На крутом, широко разъезженном спуске к Драгоценке сани быстро раскатились, напирая на коня. Он не удержал их и вынужден был пуститься вскачь, а затем свернуть с дороги к кустам на обочине. Сани ударило о камень, занесло в сторону и развернуло поперек с такой силой, что конь упал на колени и забился в оглоблях. Ганька не удержался на возу и, совершив головокружительный полет, оказался вверх тормашками в сугробе у кустов.
Еще беспомощно барахтаясь в снегу, он услыхал чей-то обидно веселый, безудержный смех. Вскочив на ноги, он увидел на обочине по пояс в сугробе синеглазого, курносого парня в черном, изрядно потрепанном полушубке и в ветхой шапке с распущенными ушами.
– Чего зубы скалишь? – обжег его гневным взглядом Ганька. – Тут завертка лопнула, а тебе смешно.
– Больно уж здорово все получилось! – крикнул, покатываясь от смеха, парень. – Я едва с дороги отскочить успел. Такого крушения и нарочно не выдумаешь. Слетел с рельсов паровоз марки «Игого», лежит вверх копытами, а у машиниста на лбу шишка вскочила, под глазом фонарь светит. Расскажи про такой случай, так не поверят… Пока твой декапод колеса об оглобли не поломал, давай выручать его.
Они бросились к коню, распрягли его и поставили на ноги. Конь сразу же начал отряхиваться от снега, фыркать, а затем расставил ноги и пустил воду.
– Здорово перепугался, бедняга, – пожалел его парень. – Как бы он теперь у тебя водой не изошел.
– Брось трепаться! Подержи лучше его, пока я оглобли привязывать буду.

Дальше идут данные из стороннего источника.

What each symbol does to the nodes:
l: q602->q913, q731->q817, q833->q620, q325->q980, q913->q602, q965->q563, q44->q165, q120->q617, q408->q193, q302->q942, q170->q141, q283->q377, q193->q408, q36->q785, q563->q965, q817->q731, q436->q213, q169->q564, q213->q436, q403->q132, q785->q36, q132->q403, q661->q319, q959->q723, q893->q485, q728->q577, q564->q169, q723->q959, q920->q915, q942->q302, q218->q232, q967->q782, q950->q387, q911->q834, q915->q920, q620->q833, q485->q893, q434->q371, q294->q858, q578->q575, q319->q661, q740->q937, q141->q170, q387->q950, q834->q911, q655->q772, q203->q26, q917->q188, q807->q701, q980->q325, q494->q704, q712->q322, q165->q44, q704->q494, q377->q283, q617->q120, q316->q768, q862->q974, q577->q728, q322->q712, q974->q862, q937->q740, q382->q902, q858->q294, q26->q203, q782->q967, q772->q655, q768->q316, q701->q807, q232->q218, q575->q578, q902->q382, q188->q917, q371->q434
m: q602->q920, q731->q408, q478->q620, q913->q915, q44->q744, q120->q700, q408->q731, q364->q785, q170->q655, q193->q817, q563->q822, q107->q564, q817->q193, q436->q322, q381->q434, q213->q712, q468->q974, q403->q937, q887->q377, q785->q364, q132->q740, q661->q382, q207->q316, q709->q387, q893->q17, q728->q592, q461->q942, q564->q107, q723->q560, q920->q602, q942->q461, q218->q776, q967->q917, q592->q728, q560->q723, q915->q913, q620->q478, q434->q381, q578->q494, q822->q563, q319->q902, q740->q132, q141->q772, q387->q709, q435->q858, q834->q739, q655->q170, q203->q847, q700->q120, q529->q980, q917->q967, q17->q893, q807->q183, q980->q529, q744->q44, q494->q578, q712->q213, q704->q575, q847->q203, q377->q887, q316->q207, q322->q436, q974->q468, q776->q218, q739->q834, q937->q403, q382->q661, q858->q435, q782->q188, q772->q141, q575->q704, q902->q319, q183->q807, q188->q782
g: q602->q294, q731->q578, q913->q858, q44->q777, q120->q655, q408->q494, q364->q712, q170->q700, q283->q132, q193->q704, q36->q436, q563->q456, q41->q218, q817->q575, q436->q36, q213->q785, q777->q44, q403->q377, q887->q937, q785->q213, q132->q283, q661->q911, q888->q434, q893->q422, q728->q460, q185->q807, q972->q316, q108->q620, q564->q848, q723->q813, q942->q981, q218->q41, q967->q847, q911->q661, q915->q435, q620->q108, q434->q888, q294->q602, q578->q731, q319->q834, q387->q190, q435->q915, q834->q319, q655->q120, q203->q917, q402->q980, q700->q170, q422->q893, q456->q563, q917->q203, q848->q564, q807->q185, q980->q402, q460->q728, q494->q408, q712->q364, q981->q942, q704->q193, q847->q967, q377->q403, q617->q772, q190->q387, q316->q972, q813->q723, q974->q936, q936->q974, q739->q902, q937->q887, q858->q913, q26->q188, q772->q617, q575->q817, q902->q739, q188->q26
h: q602->q862, q731->q436, q341->q434, q913->q974, q44->q917, q120->q813, q408->q322, q364->q704, q170->q560, q193->q712, q36->q578, q563->q375, q817->q213, q436->q731, q992->q893, q130->q620, q213->q817, q468->q915, q777->q203, q403->q316, q785->q575, q132->q768, q661->q701, q207->q937, q355->q942, q959->q772, q893->q992, q728->q260, q185->q834, q972->q377, q564->q48, q723->q655, q942->q355, q218->q117, q967->q744, q560->q170, q915->q468, q620->q130, q434->q341, q578->q36, q319->q807, q48->q564, q387->q72, q834->q185, q655->q723, q203->q777, q917->q44, q807->q319, q260->q728, q980->q633, q744->q967, q712->q193, q165->q188, q704->q364, q375->q563, q117->q218, q377->q972, q316->q403, q862->q602, q633->q980, q322->q408, q813->q120, q974->q913, q72->q387, q936->q858, q937->q207, q858->q936, q772->q959, q768->q132, q701->q661, q575->q785, q902->q183, q183->q902, q188->q165
z: q602->q965, q731->q188, q833->q132, q478->q937, q913->q563, q965->q602, q44->q213, q120->q981, q408->q782, q302->q772, q170->q461, q193->q967, q563->q913, q107->q902, q817->q917, q436->q165, q130->q316, q169->q661, q213->q44, q777->q785, q403->q620, q785->q777, q132->q833, q661->q169, q74->q218, q355->q723, q893->q513, q728->q683, q461->q170, q108->q377, q683->q728, q564->q319, q513->q893, q723->q355, q942->q655, q218->q74, q967->q193, q915->q822, q620->q403, q434->q22, q578->q26, q822->q915, q319->q564, q48->q807, q387->q603, q834->q848, q655->q942, q203->q575, q456->q858, q917->q817, q22->q434, q848->q834, q807->q48, q980->q802, q744->q712, q712->q744, q981->q120, q165->q436, q704->q847, q847->q704, q375->q974, q377->q108, q316->q130, q974->q375, q603->q387, q937->q478, q858->q456, q26->q578, q782->q408, q772->q302, q802->q980, q575->q203, q902->q107, q188->q731
y: q236->q218, q602->q325, q731->q661, q325->q602, q913->q980, q44->q48, q120->q190, q408->q382, q170->q709, q437->q434, q193->q902, q563->q802, q107->q967, q817->q319, q436->q701, q169->q188, q213->q807, q403->q728, q785->q185, q132->q577, q661->q731, q709->q170, q893->q860, q728->q403, q185->q785, q860->q893, q683->q620, q564->q917, q723->q72, q942->q603, q218->q236, q967->q107, q592->q937, q950->q772, q911->q578, q915->q529, q620->q683, q434->q437, q578->q911, q319->q817, q48->q44, q387->q655, q834->q575, q655->q387, q203->q848, q402->q858, q529->q915, q917->q564, q848->q203, q807->q213, q260->q316, q980->q913, q460->q377, q712->q183, q704->q739, q377->q460, q190->q120, q316->q260, q633->q974, q577->q132, q974->q633, q72->q723, q603->q942, q739->q704, q937->q592, q382->q408, q858->q402, q772->q950, q802->q563, q701->q436, q575->q834, q902->q193, q183->q712, q188->q169
r: q602->q731, q731->q602, q325->q661, q341->q316, q913->q817, q965->q188, q44->q375, q120->q422, q408->q920, q170->q17, q437->q728, q193->q915, q563->q917, q817->q913, q436->q862, q992->q723, q381->q937, q213->q974, q468->q712, q403->q434, q785->q936, q132->q371, q661->q325, q888->q377, q893->q655, q728->q437, q860->q387, q564->q802, q513->q942, q723->q992, q920->q408, q942->q513, q218->q561, q967->q822, q915->q193, q620->q22, q485->q772, q434->q403, q294->q578, q578->q294, q822->q967, q319->q980, q387->q860, q435->q704, q834->q402, q655->q893, q203->q456, q402->q834, q529->q902, q422->q120, q456->q203, q917->q563, q22->q620, q17->q170, q807->q633, q980->q319, q712->q468, q704->q435, q375->q44, q377->q888, q316->q341, q862->q436, q633->q807, q974->q213, q936->q785, q937->q381, q858->q575, q772->q485, q802->q564, q561->q218, q575->q858, q902->q529, q188->q965, q371->q132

Парень принял у Ганьки коня и тут же спросил:
– А он у тебя не кусается?
– Если будешь дураком прикидываться, обязательно укусит, – оборвал его Ганька.
Парень смущенно умолк, но ненадолго. Скоро Ганька, занятый привязыванием оглобли, услыхал его голос:
– Ты не в работниках, случаем, живешь?
– В работниках.
– А кто у тебя хозяин?
– Председатель нашего ревкома.
– Председатель?! – изумился парень. – Постой, постой!.. Как же это так? У вас же председателем Семен Забережный, знаменитый партизан. Неужели ты на него горб гнешь? Заливаешь, скорее всего…
– Ничего не заливаю. Так на него работаю, что руки от чернил отмывать не успеваю. Я при нем писарем состою.
– Тьфу, ты черт!.. Я думал, ты серьезный парень, а ты первостатейный трепач.
– Это я глядя на тебя. Ты ведь тоже пробовал меня разыграть.
– Ладно! Пошутили и хватит… Скажи лучше, как тебя зовут, товарищ секретарь?
– Гавриил Улыбин. А тебя?
– Вениамин Рогожин. Фамилия для такого красивого парня, как я, явно непригодная. Собираюсь переменить на Кумачова или Бархатова.
Ганька невольно расхохотался и спросил:
– Откуда и куда тебя черти несут?
– Топаю из Завода к вам в поселок, а туда из Читы приехал.
– У нас-то что собираешься делать?
– Комсомольскую ячейку хочу организовать. Такое у меня задание от губкома комсомола. А ты что-нибудь слыхал о комсомоле?
– Слыхать слыхал, а толком ничего не знаю.
– Это Российский коммунистический союз молодежи, если сокращенно – РКСМ.
– А что в этом РКСМ делают?
– Если коротко сказать, учимся новую жизнь строить, готовим из себя смену борцам за советскую власть, за социализм.
Ганька с уважением посмотрел на своего нового знакомого. «Видно, не дурак, раз приехал из Читы с таким серьезным поручением. А сам, скорее всего, из рабочих», – решил он, выводя на дорогу запряженного в сани коня.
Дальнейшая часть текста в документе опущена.